Dyrehaven

Farrow & BallNo. 9819LRV 16
LRV16dark
Undertonegreen
FamilyCool Grays
Best roomsliving room, bedroom, dining room
In the Room

What Dyrehaven Actually Looks Like

Dyrehaven is a deep grey-green that holds its color without tipping into olive or sage. On the chip it can look almost muddy, a flat dusty green. On the wall it does something different. The multi-pigment formula gives it a depth that shifts through the day, and you will notice the green and the grey trading places depending on the light.

In morning light, especially from an east-facing window, the green comes forward and reads cleaner and slightly cooler. By afternoon it settles into a softer, greyer version of itself. Under warm artificial light at night it goes darker and earthier, leaning toward forest and pulling shadows into the corners. This is a color that rewards you for living with it across a full day rather than judging it in one sitting.

The Estate Emulsion finish matters here. That chalky matte surface absorbs light instead of bouncing it back, so Dyrehaven looks denser and more velvety than a standard flat paint at the same LRV. It reads richer than its number suggests. If you have only seen American greens at LRV 15, expect this one to look a notch deeper and more saturated in person.

Undertone Read

Dyrehaven Undertones

The undertone story here is grey under green. The green is the headline, but it sits on a grey base that keeps the whole thing grounded and stops it from feeling fresh or springy. Warm light pulls the green out. Cool north light pushes the grey forward and can make it look almost slate in dim conditions.

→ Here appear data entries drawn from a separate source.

Each row of a before or after table is a point. The points were changed in one or more steps. Then noise was added and the rows were shuffled. The steps act on how far a point lies along the listed directions, d1 being the first. Write out the steps. A step turns or swaps two directions, mirrors them in a line or flattens them onto one, adds a multiple of one to another, or multiplies one. Angles are multiples of 10 degrees, from the lower direction toward the higher: turns from -170 to 170, lines from 10 to 170 but not 90. Use the fewest steps. Two steps may share a direction if one is a turn and the other turns, adds or multiplies; they go together, in the order done. Otherwise the lowest direction goes first.
(in the rows, 128 means zero)

Directions:
(1): 149,79
(2): 177,149
Before (13 x 2)
109,104
95,87
241,157
93,150
88,115
123,126
104,109
122,112
148,117
108,149
110,165
76,92
214,133
After (13 x 2)
149,136
112,89
122,63
179,234
137,112
98,127
125,97
134,98
138,77
128,123
179,196
89,137
90,115
Steps: turn d1 and d2 by 50 degrees

Directions:
(1): 123,112,125,55
(2): 122,201,135,112
(3): 72,120,177,131
(4): 79,131,71,133
Before (13 x 4)
132,94,153,158
179,139,126,105
62,151,84,82
171,145,115,132
184,127,101,143
213,196,72,134
117,137,91,97
100,147,103,215
141,142,57,100
132,154,89,116
91,89,147,75
130,145,112,179
153,90,211,128
After (13 x 4)
121,137,167,144
114,115,186,152
116,126,48,151
117,139,160,173
65,148,77,86
53,125,150,127
140,125,173,87
151,110,171,49
163,107,132,132
90,139,141,115
86,136,116,122
197,123,116,170
80,164,230,151
Steps: turn d3 and d4 by -160 degrees; turn d1 and d4 by 120 degrees; multiply d2 by 0.7

Directions:
(1): 145,74,136,127,135,212,140,100
(2): 104,99,126,112,177,109,54,92
(3): 167,197,120,127,149,175,83,143
(4): 95,138,43,82,127,144,146,122
(5): 179,115,81,177,179,103,152,118
(6): 112,169,166,103,180,127,178,82
Before (8 x 8)
116,157,125,137,134,135,131,125
159,139,83,145,106,89,166,161
111,120,94,146,122,105,197,116
78,160,118,117,91,115,128,156
139,103,90,128,181,108,98,125
158,136,207,181,105,98,81,159
107,101,93,126,100,99,163,144
167,55,70,126,163,249,104,94
After (8 x 8)
123,77,106,152,72,119,53,168
102,131,126,126,125,124,138,120
139,90,133,133,184,112,129,112
166,134,137,144,152,84,140,124
161,172,142,143,163,132,123,129
158,102,175,163,113,148,230,127
93,162,167,123,136,137,103,127
153,177,102,156,166,128,152,117
Steps: turn d1 and d2 by -50 degrees; multiply d1 by 0.4; mirror d3 and d5 in the line at 100 degrees; mirror d4 and d6 in the line at 50 degrees

Directions:
(1): 122,131,62,107,68,68,103,120,86,158,127
(2): 192,191,157,113,123,128,83,186,100,117,122
(3): 105,190,91,124,178,75,159,128,144,77,103
(4): 125,124,117,91,139,149,119,100,83,65,209
(5): 137,152,122,128,77,121,101,117,224,109,170
(6): 156,178,129,187,101,156,140,50,102,124,112
Before (14 x 11)
103,137,116,128,163,99,160,134,110,123,109
133,126,108,134,118,129,138,122,78,155,107
143,129,124,103,107,137,115,170,99,154,155
122,133,133,125,137,146,139,123,131,93,138
165,201,107,126,129,122,100,150,76,101,147
162,180,153,101,191,129,113,202,187,85,119
96,151,88,117,133,94,137,115,121,102,126
104,161,132,159,153,115,160,117,161,118,96
102,96,133,112,139,107,140,155,87,147,128
140,123,142,88,126,115,90,184,134,116,158
106,139,112,128,145,157,129,129,135,78,148
153,111,126,51,103,108,77,188,153,106,167
131,127,151,146,161,165,130,98,176,82,164
114,120,95,67,167,100,117,162,132,90,164
After (14 x 11)
127,135,164,133,168,136,148,152,95,120,117
114,170,70,145,95,85,132,63,105,104,135
117,98,119,105,104,142,116,129,114,121,157
113,29,179,135,118,188,139,135,115,186,146
106,86,102,114,84,164,99,118,103,124,174
133,110,80,94,78,97,72,126,117,126,180
141,205,37,143,58,78,133,6,103,82,128
76,21,41,134,27,112,125,46,137,216,150
131,75,92,134,64,171,114,34,80,152,184
68,56,119,147,155,183,169,79,142,118,181
110,30,161,140,68,164,110,137,147,216,133
131,126,169,128,204,162,161,173,135,110,105
120,45,166,148,76,210,116,84,116,168,168
119,204,96,133,164,109,171,122,120,89,127
Steps: add -1.5 times d5 to d6; turn d1 and d6 by 130 degrees; multiply d3 by 2.5; turn d2 and d3 by 150 degrees; multiply d4 by 1.3

Directions:
(1): 81,160,90,120,63,165,143,98,153,105,190,89,159,98
(2): 130,182,154,45,110,133,84,164,145,113,69,109,133,94
(3): 79,92,124,160,74,100,128,213,94,125,106,83,131,147
(4): 129,85,89,114,127,58,128,96,141,43,98,146,163,108
Before (11 x 14)
114,173,139,111,97,139,93,193,121,145,107,93,132,98
136,82,146,133,127,51,107,144,104,86,68,141,137,116
157,66,143,172,174,89,138,162,64,125,89,171,114,177
104,133,109,141,124,149,136,137,117,131,157,97,143,125
155,90,136,167,190,88,122,130,95,119,95,177,107,183
104,179,135,113,101,182,136,100,132,131,158,119,121,86
105,17,144,207,126,49,144,147,85,96,128,147,109,150
115,177,142,106,96,172,107,136,131,156,168,101,104,110
103,162,132,111,125,139,112,126,142,137,110,119,127,115
133,119,149,172,140,147,138,137,138,158,156,116,101,153
116,161,125,92,104,182,141,110,135,145,140,102,126,113
After (11 x 14)
195,66,233,201,251,127,132,136,68,224,109,202,26,191
143,157,190,141,124,164,109,155,102,191,127,122,98,128
75,163,114,109,103,144,125,108,155,108,140,109,146,100
76,143,108,116,65,143,143,93,144,67,133,108,161,68
168,79,134,157,188,87,131,101,143,114,105,163,115,157
101,136,84,84,73,142,144,96,147,78,142,95,168,90
211,79,184,166,241,106,129,166,57,176,79,209,83,186
133,134,111,126,155,138,136,108,126,128,151,130,150,123
105,148,90,84,79,123,115,74,159,64,165,107,152,72
183,81,170,185,217,90,113,174,71,165,62,187,80,208
119,213,98,74,84,169,102,85,177,90,161,100,167,59
Steps: add 1.5 times d2 to d1; turn d3 and d4 by -150 degrees

Directions:
(1): 74,200,116,111,133,62,140,55,100,143,97,95,140,115,194,150,113,93,116,126
(2): 128,131,136,97,118,124,145,125,156,101,146,76,68,66,104,160,134,113,213,53
Before (9 x 20)
16,229,88,105,151,14,124,7,60,162,60,83,171,115,230,159,88,91,74,149
135,132,128,122,149,140,154,126,133,129,133,130,119,129,110,140,129,115,144,101
116,154,123,113,137,91,154,110,119,115,117,115,110,100,139,143,130,115,142,90
108,111,114,146,129,135,138,140,139,136,136,118,141,143,137,112,117,136,131,136
99,172,133,105,129,101,148,88,139,108,134,98,124,92,128,147,145,105,169,91
155,90,145,113,117,161,115,175,139,103,182,128,94,121,83,107,145,146,160,114
110,151,130,127,136,101,115,101,100,124,89,112,138,142,173,142,140,133,117,137
169,77,153,159,132,178,105,186,137,105,168,173,151,153,81,104,147,176,111,145
145,98,126,121,127,156,119,154,123,135,140,177,141,150,106,89,150,151,117,168
After (9 x 20)
176,61,133,131,126,192,117,192,138,132,155,195,134,159,75,79,159,166,127,167
64,225,120,94,133,50,159,34,114,117,114,74,136,81,175,164,133,81,159,85
38,194,92,112,151,45,116,41,71,154,75,101,165,120,193,145,96,108,80,149
132,126,132,103,122,130,119,146,126,109,170,118,101,114,108,119,140,130,153,112
120,151,122,118,151,120,158,106,126,131,128,118,120,122,130,146,124,104,141,103
119,99,115,152,126,147,134,147,143,132,140,121,140,144,129,111,123,139,134,133
94,187,117,108,138,57,161,74,105,125,104,94,121,95,172,152,123,102,131,88
196,45,157,168,128,207,100,220,150,100,183,185,145,159,55,95,157,196,118,144
123,136,132,131,139,116,111,120,109,123,95,120,139,151,156,134,146,139,119,136
Steps: add 1.5 times d2 to d1

Directions:
(1): 120,118,128,93,59,156,134,111,149,81,113,107,155,127,80,98,136,208,187,128,72,212,113,136,94,199,94,103,119,116,170,117
(2): 102,147,142,20,96,155,107,198,148,174,120,203,130,98,74,136,136,136,134,127,172,117,145,79,146,94,141,65,126,78,120,131
(3): 73,26,94,104,112,93,125,91,111,72,145,123,155,188,92,112,147,152,111,141,139,75,99,148,181,123,196,102,95,107,90,100
(4): 131,112,114,159,141,155,187,200,117,140,58,128,113,164,130,174,89,175,117,207,114,121,28,134,141,101,81,109,152,115,110,110
(5): 91,132,152,123,204,147,69,88,154,156,152,90,165,94,124,117,103,196,112,108,144,160,129,160,191,97,45,98,123,149,63,115
(6): 185,51,150,131,93,154,97,179,119,155,117,112,122,93,124,70,65,142,102,57,179,134,86,156,142,123,163,151,150,174,178,83
Before (9 x 32)
120,143,143,152,205,126,120,137,119,160,131,144,126,113,153,162,97,116,105,147,136,102,140,105,130,85,104,138,145,156,95,133
141,129,140,125,152,154,84,122,144,171,141,132,151,98,137,116,115,135,117,100,165,141,139,132,161,97,96,132,142,156,109,131
147,86,121,137,140,129,114,165,102,147,130,132,116,146,157,122,93,111,109,123,156,120,86,129,161,92,151,128,143,159,136,106
147,91,134,131,110,144,116,103,134,117,132,96,144,117,109,91,97,137,122,94,136,156,133,149,126,157,126,147,130,139,144,130
155,78,131,172,132,126,130,183,100,151,113,142,93,116,171,111,82,73,54,119,196,68,93,132,148,75,207,162,154,166,143,107
145,162,148,142,118,125,140,133,139,161,133,137,95,104,126,142,142,102,139,112,110,132,147,99,106,147,132,137,137,139,150,155
91,27,125,79,93,118,92,151,121,132,146,158,146,123,92,105,110,164,125,117,170,104,110,157,198,103,157,95,111,123,109,112
140,182,110,153,116,125,161,113,117,116,95,107,127,135,159,149,116,130,153,166,75,185,144,116,84,167,75,164,138,147,151,159
175,188,159,154,136,163,142,154,136,176,82,130,119,76,151,140,85,134,144,113,128,175,116,110,92,148,63,144,176,158,159,137
After (9 x 32)
154,138,145,163,103,125,152,127,135,143,127,119,95,116,127,132,135,118,145,114,95,145,124,116,98,164,132,148,138,149,164,144
100,141,104,121,150,125,147,139,116,122,122,141,124,173,143,165,140,132,146,187,104,137,97,107,145,108,106,98,130,119,105,133
105,132,117,124,135,118,127,67,136,99,151,114,147,140,113,129,143,107,127,132,122,129,171,128,126,148,125,135,113,108,105,158
118,154,125,131,148,155,114,99,150,140,128,121,158,118,130,138,134,164,146,143,116,168,132,131,141,123,59,121,136,138,99,143
73,153,97,145,116,135,201,148,125,85,76,145,116,174,126,181,149,157,135,250,76,133,79,103,110,130,109,96,131,89,109,142
168,108,108,178,118,99,133,109,92,120,124,100,116,134,182,111,97,74,103,107,132,124,146,138,111,145,163,206,141,183,163,136
131,106,139,156,163,148,140,151,121,134,99,120,135,126,132,145,78,179,129,160,102,146,85,121,116,122,81,131,152,161,123,108
164,190,138,207,168,116,161,90,119,140,107,111,112,113,187,156,115,79,133,128,114,133,141,117,88,151,92,176,162,166,136,154
56,130,132,52,133,122,97,140,143,153,148,187,147,108,92,153,148,159,151,158,145,120,157,120,186,94,93,64,104,89,72,153
Steps: mirror d1 and d4 in the line at 120 degrees; turn d2 and d3 by -40 degrees; add 0.3 times d2 to d5; multiply d6 by -1

Directions:
(1): 207,136,126,109,174,127,179,93,122,48,91,78,127,123,163,112,124,158,151,95,154,154,199,84,169,177,131,172,185,176,143,113,151,201,149,98,119,42,72,168,114,146,118,106,170,165,169,82,109,134,189,94,125,91,126,159,117,62,138,143,169,132,131,162
(2): 62,149,150,141,120,122,139,211,87,163,125,125,90,80,151,122,147,67,103,196,83,94,159,150,82,138,128,184,181,196,91,133,161,175,107,160,159,102,107,115,80,148,190,138,161,116,132,158,99,157,147,101,116,187,121,197,75,138,55,123,154,205,113,116
(3): 158,166,125,141,122,155,109,109,60,172,137,143,201,147,148,110,140,123,122,113,136,92,178,146,127,101,226,138,131,165,180,146,102,69,115,201,105,18,109,128,166,87,158,139,88,146,155,173,189,100,106,134,90,152,108,76,136,82,91,184,136,142,193,103
Before (12 x 64)
151,133,119,120,142,135,123,104,125,121,127,128,147,132,134,128,123,135,135,108,126,134,132,122,139,134,137,130,122,120,135,125,130,131,133,132,122,119,126,139,125,131,117,120,128,136,133,111,134,132,137,135,112,115,135,119,135,117,137,124,132,123,135,134
140,110,119,127,128,130,120,102,165,123,134,139,142,151,115,135,119,153,137,109,133,137,121,122,134,119,114,93,95,87,132,129,109,105,138,109,127,159,145,136,158,123,108,117,119,119,118,111,132,123,130,145,152,101,135,98,141,134,154,119,110,96,120,137
173,131,127,120,133,132,153,106,105,106,116,102,141,135,137,123,125,134,136,120,143,135,171,120,146,137,152,163,156,165,149,123,131,152,143,143,125,59,102,144,122,125,131,119,145,149,142,113,134,132,147,102,127,119,124,125,121,84,125,143,147,141,146,141
153,130,125,120,142,128,144,119,147,100,116,107,127,132,136,121,127,143,131,127,135,146,150,112,140,151,118,147,154,143,130,120,137,158,125,114,127,112,107,148,127,139,119,129,149,129,143,103,106,132,148,120,129,112,117,143,112,120,129,120,143,133,120,144
159,148,126,124,140,124,143,120,111,113,123,107,134,124,138,113,131,124,127,129,137,124,167,121,141,150,143,154,165,164,146,124,135,155,131,133,126,79,107,144,136,133,136,106,132,140,146,127,124,135,158,103,116,123,134,138,115,94,119,135,161,143,153,134
131,143,133,136,121,142,121,151,105,152,142,135,144,135,143,113,140,118,118,134,123,97,150,133,121,125,166,146,141,152,133,133,116,112,122,168,132,77,125,131,138,125,150,129,124,131,140,148,134,121,146,124,112,142,127,120,122,108,103,157,136,146,140,128
166,145,128,127,134,148,131,99,98,125,118,116,164,141,141,117,134,142,135,105,134,118,173,126,152,135,174,148,148,149,142,133,127,124,126,148,113,56,108,145,147,118,137,118,114,157,148,125,136,131,147,120,99,139,119,114,129,83,119,162,142,147,150,134
126,122,119,129,128,129,134,116,139,125,121,126,127,134,120,127,129,135,128,113,128,137,126,127,138,133,126,114,125,109,123,138,138,124,130,129,130,139,122,130,135,131,126,136,129,137,127,115,131,135,125,128,130,120,129,122,132,138,153,122,137,118,111,130
155,112,125,118,133,127,125,97,153,112,122,136,131,145,112,139,123,149,139,106,144,146,96,112,150,126,112,97,94,93,149,128,109,106,127,108,116,155,140,131,146,123,95,116,122,130,128,123,132,124,113,144,140,99,137,95,156,137,160,116,112,94,132,149
159,109,118,119,151,122,139,86,166,78,115,113,115,133,121,140,105,153,139,100,152,157,109,109,160,158,94,109,118,94,132,115,136,144,149,82,118,168,133,147,136,141,82,104,142,117,122,94,116,127,134,121,138,89,143,111,147,139,171,115,117,89,113,152
128,111,138,129,107,138,110,110,142,127,141,141,117,140,105,140,120,138,140,117,131,149,97,132,126,116,109,101,104,84,122,138,121,100,128,110,126,185,154,134,132,119,100,121,117,121,109,126,135,127,117,142,148,106,140,117,141,160,160,115,111,105,126,131
114,106,132,118,137,125,146,156,141,95,116,110,97,115,138,124,115,122,123,141,123,140,125,112,131,149,99,145,145,135,106,109,149,168,143,86,143,146,120,129,102,142,117,124,166,126,124,104,90,141,158,114,142,113,134,173,112,140,135,103,137,137,97,142
After (12 x 64)
146,107,134,121,119,128,132,100,149,92,126,121,101,130,110,138,114,151,147,110,137,165,108,117,138,136,91,111,123,90,119,125,134,135,135,89,126,181,141,147,119,132,90,112,140,128,116,103,118,135,139,130,154,88,144,137,139,148,170,107,123,104,111,147
155,152,132,131,137,129,131,121,100,128,127,114,146,126,141,113,138,116,121,137,136,117,166,131,138,141,158,155,156,163,152,129,129,136,125,147,126,70,108,135,145,125,141,108,118,137,146,143,138,133,147,106,112,131,131,123,119,95,110,146,153,143,164,124
163,136,120,119,149,137,128,98,121,114,122,122,151,128,139,123,122,139,134,103,130,134,146,118,144,140,141,138,129,127,142,124,132,140,136,129,120,104,118,143,127,132,117,120,136,141,140,108,134,132,144,131,109,110,130,123,137,103,136,131,140,126,139,134
176,140,124,121,129,138,145,101,87,119,122,108,155,140,141,116,126,136,135,119,141,126,182,127,146,129,173,165,152,172,161,127,127,138,142,160,120,40,101,141,134,112,141,126,134,148,147,125,147,124,138,105,119,123,118,112,120,75,114,156,150,142,162,132
143,124,126,115,140,123,145,125,153,97,121,104,121,129,136,123,124,150,133,127,136,148,140,110,140,150,102,146,153,138,127,119,139,165,124,106,133,124,109,148,123,143,116,127,151,126,139,102,100,132,153,122,134,109,117,153,112,128,132,111,141,133,110,145
85,84,132,113,134,117,140,167,171,92,120,116,69,111,126,131,111,120,121,150,114,155,88,112,122,152,59,139,135,115,81,104,154,178,146,60,152,207,137,123,89,154,108,119,177,113,103,93,70,152,157,116,158,110,139,192,110,171,152,77,128,130,71,144
130,120,117,128,137,127,139,111,143,113,117,117,124,135,123,125,131,139,132,110,133,145,127,123,144,139,118,116,130,108,123,137,143,137,135,117,129,137,119,131,131,140,122,139,135,139,130,106,125,139,129,123,134,112,132,132,125,131,156,123,139,120,103,136
178,100,120,104,174,115,167,78,188,24,100,86,92,127,130,137,100,165,149,85,157,181,119,84,177,188,60,124,138,100,117,98,152,198,162,46,125,170,118,165,118,164,64,92,169,126,131,56,87,140,170,102,152,64,146,144,139,127,191,100,128,83,88,180
177,162,126,131,131,160,121,88,71,141,120,119,198,148,154,107,140,137,134,102,136,103,195,132,152,128,211,152,148,166,164,136,117,101,118,178,104,5,99,145,163,102,146,122,102,163,162,143,161,119,138,127,83,152,111,94,131,63,101,186,144,154,175,122
168,111,119,117,146,127,141,93,173,84,118,118,134,144,130,130,118,167,146,94,145,153,144,107,150,142,108,112,118,104,133,117,122,139,145,90,129,139,125,152,146,133,105,105,142,135,130,89,117,122,155,131,156,84,138,116,136,115,160,119,127,98,116,154
185,112,120,107,156,122,147,83,156,71,103,108,126,144,130,132,121,164,146,91,155,160,124,93,170,154,104,116,119,109,149,118,125,144,139,85,116,131,119,150,135,137,86,108,144,146,145,97,116,131,142,128,141,80,138,115,150,113,169,116,131,96,129,167
130,155,136,148,108,153,105,148,79,181,152,152,169,144,149,115,145,112,109,139,117,79,154,145,113,106,205,143,133,154,148,139,101,79,115,200,124,54,127,126,156,106,165,136,101,130,143,170,165,112,129,131,96,158,121,96,129,100,88,174,130,147,161,113
Steps: add -1 times d2 to d1; multiply d3 by 2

This matters when you choose everything around it. Set Dyrehaven next to a cool blue-grey and the green reads brighter by contrast. Put it beside warm wood or a creamy white and the grey settles down and the green warms up. Test your trim and your flooring against the actual wall before you commit, because this color takes direction from its neighbors.

Where It Shines

Where Dyrehaven Works Best

Dyrehaven suits rooms where you want enclosure rather than airiness. Dining rooms, studies, snugs, bedrooms, and any space you use mostly in the evening. In a south-facing room it stays lively and the green holds steady through the day. In a north-facing room it goes moody and grey, which works if you lean into it with warm lighting and richer furnishings, but will feel cold if you fight it with bright white everything.

It handles larger rooms and tall ceilings well because the depth gives you something to anchor a big space. In a small room it creates a cocooning, jewel-box effect, just know it will read dark, so commit to the mood rather than expecting it to feel open.

living roombedroomdining roomstudy
Pairing Guide

What to Pair With Dyrehaven

Farrow & Ball recommends Old White as the complementary white, and it is a smart call. Old White has enough warmth and a touch of green-grey itself, so it sits on trim without the jarring brightness a pure white would bring against this depth. For a softer transition, School House White also works. Avoid stark optic whites, which fight the chalky depth and make the green look dull by comparison.

For furniture, warm woods like oak and walnut look settled against Dyrehaven, and brass or aged bronze hardware picks up the warmth. Natural linen, terracotta, ochre, and burnt orange textiles all pull the green forward in a good way. For adjacent F&B colors, try Setting Plaster or Sulking Room Pink for a soft contrast, or go deeper with Railings on woodwork for a darker, dramatic scheme. Floors in mid-to-warm wood or natural sisal keep the room grounded.

What to Avoid

Colors That Clash With Dyrehaven

Cool, blue-based greys are the common mistake. Put a steely grey next to Dyrehaven and the green curdles, looking dirty rather than rich. Bright, clean whites do the same thing by exposing the chalkiness as flatness instead of depth. Skip pastel greens and minty tones, which make Dyrehaven look like a mistake rather than a deliberate choice. High-contrast cool colors in general work against it. This is a warm-leaning, grounded green and it wants warm company.